Hasta el año pasado tenía la buena costumbre de leer un libro de Virginia Woolf al año pero el año pasado, por no encontrar The Waves en ningún sitio (ni tener sitio ya en la maleta para comprarlo a la vuelta de York), tuve que resignarme hasta que en diciembre alguien que fue a Londres me lo trajo amablemente (¡con otros dos libros!). (El año que viene me tocará The Years, que tampoco tengo aún, a ver si hay más suerte y puedo continuar con mi lectura anual).
Además mi lectura anterior fue Atonement, donde la protagonista elogiaba The Waves sin ir más lejos, lo consideraba su libro preferido y trataba de emularlo. Claro, después de un año sin Virginia Woolf, con el libro recién llegado de Londres y además con esa referencia ya no podía dejar pasar ni un día más.
Y The Waves ha sido hipnótico. Con los libros anteriores me parecía que marcaban un ritmo más lento y puede que este lo haya leído mal por leerlo tan rápido pero literalmente no podía parar. Virginia Woolf se resistía a llamarlo novela y lo llamó "play-poem" (¿obra poética?), pero lo que buscaba era crear ese nuevo género literario que ella pensaba que hacía falta (puede decirse que si no consiguió crear un nuevo género sí que revolucionó y cambió la forma y el estilo literario y que los libros que leemos hoy, sin Virginia Woolf, no serían iguales). Lo cierto es que me cuesta creer que nadie se haya decidido a ponerlo en escena*. Los pobres actores, con sus parrafadas, lo pasarían fatal para memorizar el texto, pero leerlo es ver una puesta en escena minimalista con actores muy estáticos, música, olas, luz similar al sol a lo largo del día. Al menos yo me lo imaginaba así.Al principio el libro se iba a llamar The Moths (las polillas) porque se usan muchas veces como símbolo y porque, para empezar, la idea del libro se la dio su hermana, Vanessa Bell, cuando le escribió sobre unas polillas en una carta. Pero después se cambió al mucho más apropiado, creo, The Waves (las olas). Virginia misma decía: "I am writing The Waves to a rhythm not to a plot (escribo Las Olas siguiendo un ritmo, no un argumento)". Y las olas están ahí todo el tiempo, tanto en el ritmo como en metáforas de todo tipo (como muchas otras imágenes recurrentes: puertas, caballos, polillas, claveles) que se emplean constantemente. De ahí que el otro día comentara que lo de leer unas cuantas páginas junto al mar había sido una experiencia curiosa.

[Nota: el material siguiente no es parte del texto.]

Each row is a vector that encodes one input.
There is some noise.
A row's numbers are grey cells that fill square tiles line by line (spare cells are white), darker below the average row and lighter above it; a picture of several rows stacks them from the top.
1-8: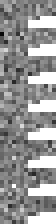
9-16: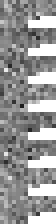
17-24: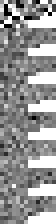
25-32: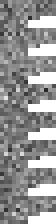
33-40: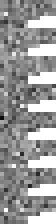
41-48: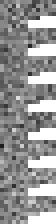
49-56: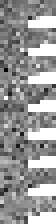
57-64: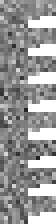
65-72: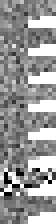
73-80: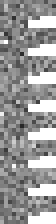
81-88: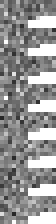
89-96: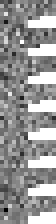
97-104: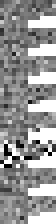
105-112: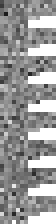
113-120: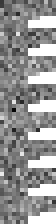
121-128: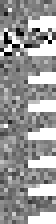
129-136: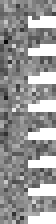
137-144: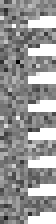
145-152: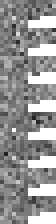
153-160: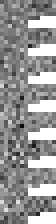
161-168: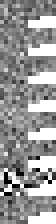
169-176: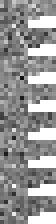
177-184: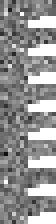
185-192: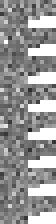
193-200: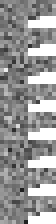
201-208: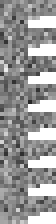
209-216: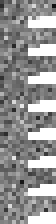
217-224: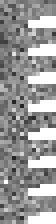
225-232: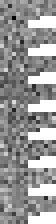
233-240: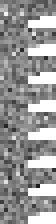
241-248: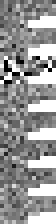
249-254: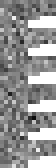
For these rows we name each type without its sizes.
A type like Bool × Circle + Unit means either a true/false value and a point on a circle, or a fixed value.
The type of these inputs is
Bool × Bool × Bool × Circle + Unit.
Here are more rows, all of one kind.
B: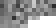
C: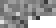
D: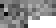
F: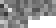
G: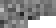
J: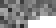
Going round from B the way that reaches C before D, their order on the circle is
B, J, C, D, F, G.
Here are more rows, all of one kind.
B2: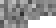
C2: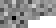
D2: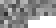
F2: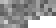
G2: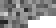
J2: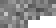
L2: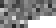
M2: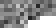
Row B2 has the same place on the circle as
D2 and L2.
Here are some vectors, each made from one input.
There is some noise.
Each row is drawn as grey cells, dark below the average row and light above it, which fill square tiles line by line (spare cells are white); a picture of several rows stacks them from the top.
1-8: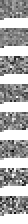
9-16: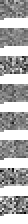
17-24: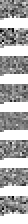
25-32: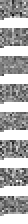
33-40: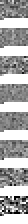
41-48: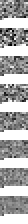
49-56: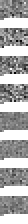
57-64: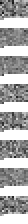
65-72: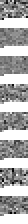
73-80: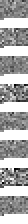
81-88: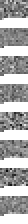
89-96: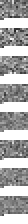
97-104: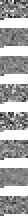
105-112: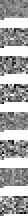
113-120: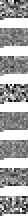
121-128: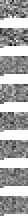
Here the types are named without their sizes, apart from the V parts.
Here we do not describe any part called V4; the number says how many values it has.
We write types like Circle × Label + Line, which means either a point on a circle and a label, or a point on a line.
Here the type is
List(Bool × V4).
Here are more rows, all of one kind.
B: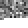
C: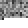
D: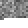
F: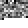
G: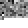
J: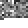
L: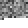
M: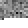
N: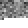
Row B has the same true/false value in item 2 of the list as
M and N.

¿Y de qué va? Aunque se diga que no tiene argumento no es un libro que vaya sobre nada, porque de hecho va de todo. En principio sigue la vida de seis amigos, desde que se conocen en el colegio de pequeños, hasta que son ya viejos. Todo lo que sabemos de ellos es por monólogos internos, lo que dicen de ellos mismos, de lo que ven, de lo que viven, de los otros, de Percival (un personaje que está muy presente aunque sólo le vemos a través de los otros). Pero se habla de todo, se reflexiona sobre todo y se deja, así, que cada uno saque sus propias conclusiones. De vez en cuando hay una preciosa descripción del estado del mar y la luz y el sol que indica que el día (el tiempo, vaya) va avanzando.
El libro, como siempre que leo uno de Virginia Woolf, me ha hecho querer saber más (de lo que ya sabía, lo básico) acerca de ella. Tengo (auto)vetadas las biografías extensas hasta que me haya leído sus obras más importantes así que voy consultando aquí y allá. No tengo los diarios completos, pero sí una especie de recopilación de las entradas más significativas (publicado por Leonard Woolf, su marido), donde estuve leyendo sus entradas sobre The Waves, que eran muy interesantes. Virginia Woolf, pese a reconocer la gran oportunidad que tenía con este libro, no pensaba que se fueran a vender más de 2.000 copias del libro (luego se vendieron más de 7.000). Y es muy emocionante cuando cuenta que acaba de escribir la última línea (línea que también está en su epitafio).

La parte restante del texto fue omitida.